It’s the end of 2010 and the status of sales tax on the Internet remains somewhat the same since the U.S. Supreme Court ruled in 1992. States continue to push to try to gain access to growing sales transactions that occur on the Internet, and large ecommerce retailers continue to push back. In 1992, the U.S. Supreme Court ruled — in the Quill case — that a retailer is only liable for sales tax if they have a physical presence in a particular state. This is called “nexus.” This rule was based on the Supreme Court’s perception that compliance by the retailer would be too burdensome on interstate commerce because of differing tax codes among the states.
Congress Tries to Simplify
In July of this year, legislation was proposed in Congress that would allow states to require the collection of sales and use taxes if they entered into a multi-state compact called Streamlined Sales and Use Tax Agreement. This compact is meant to lessen the burden on interstate commerce by simplifying tax codes among the states, which the states hope will be the key to getting the legislation past. The proposed legislation is called the “Main Street Fairness Act.” Currently there has not been any action on this legislation by Congress.

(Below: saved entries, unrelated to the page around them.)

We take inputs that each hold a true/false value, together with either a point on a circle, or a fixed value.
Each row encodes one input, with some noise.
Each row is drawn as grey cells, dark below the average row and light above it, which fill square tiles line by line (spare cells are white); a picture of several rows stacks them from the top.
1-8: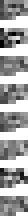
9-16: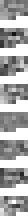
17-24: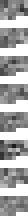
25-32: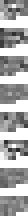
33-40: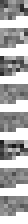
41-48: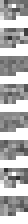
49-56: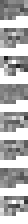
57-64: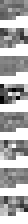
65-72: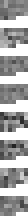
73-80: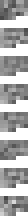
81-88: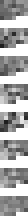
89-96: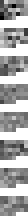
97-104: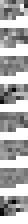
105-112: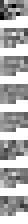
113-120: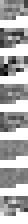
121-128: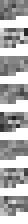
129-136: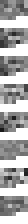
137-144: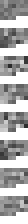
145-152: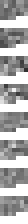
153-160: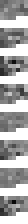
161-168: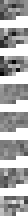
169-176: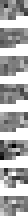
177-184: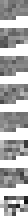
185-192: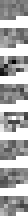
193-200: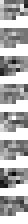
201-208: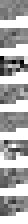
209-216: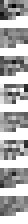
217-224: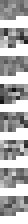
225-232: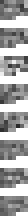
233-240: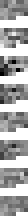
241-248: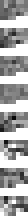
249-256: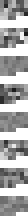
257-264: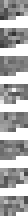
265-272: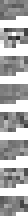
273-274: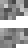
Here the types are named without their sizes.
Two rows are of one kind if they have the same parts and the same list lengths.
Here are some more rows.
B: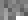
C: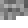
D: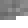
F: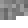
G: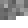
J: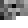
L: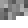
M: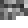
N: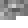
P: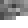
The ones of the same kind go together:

New York Focuses on Affiliates
Legislation in Congress on this issue has been difficult to get passed. Therefore, states have tried other avenues to try to collect tax on Internet sales. States have tried to change the definition of “nexus” in order to try to capture sales tax from purely Internet based companies. In 2008, New York extended its definition of nexus to reach certain ecommerce retailers. Its focus was on major retailers, such as Amazon and eBay. The New York legislation states that online retailers must collect sales tax if they have sales affiliates in the state that generate a combined total of $10,000 or more per year in revenue to the retailer. Sales affiliates are defined to include individuals or organizations that are paid to link to the online retailer.
Amazon and Overstock.com sued the State of New York arguing that the law is unconstitutional because it violates the Constitution’s “Commerce Clause” (which permits the federal government — not states — to regulate commerce “between the states”) and due process. The lower court dismissed the case and just recently a New York State Appellate Court ruled on that case. The Appellate Court stated that the law does not violate the Commerce Clause or due process. However, other claims that were dismissed by the lower court were revived and the case was allowed to continue. The case has been sent back to the lower court for further review based on additional evidence not originally presented.
Many states are following New York and enacting their own version of the New York statute or other laws to try to cash in on Internet sales. Although many states already require the consumer who purchases from the Internet to pay “use” taxes for the use of the personal property in their state, reporting of such purchases by consumers is very low. Also, the cost of enforcement to collect the use tax by a state is simply too high for many states to try to capture this income on a mass scale. Therefore, states continue to look for avenues to try to collect taxes from the retailer.
Colorado Says Retailers Must Notify Customers
Colorado is taking a different approach. Legislators in that state are trying to require retailers to provide information to customers about paying Colorado use tax. This law requires Internet retailers that do not collect sales tax to notify Colorado customers that they owe tax on their purchase. This requirement is only for retailers that have more than $100,000 in annual sales. Other states have put in place provisions that require their governing entities (state and local governments) to only purchase from retailers that collect sales taxes.
As state budgets feel the pinch of less revenue coming in, we will continue to see the states and the federal government try to figure out a way to tax out of state sellers on sales. States that have not already enacted laws like New York’s are following the Amazon and Overstock.com case to see how they might be able to take advantage of similar statutes. At some point a national act, such as the Main Street Fairness Act, may be less burdensome on retailers than trying to comply with each state’s’ individual laws. Going into 2011, ecommerce retailers will need to continue to watch what each state is doing so they can maintain compliance with creative laws that may get passed in each state.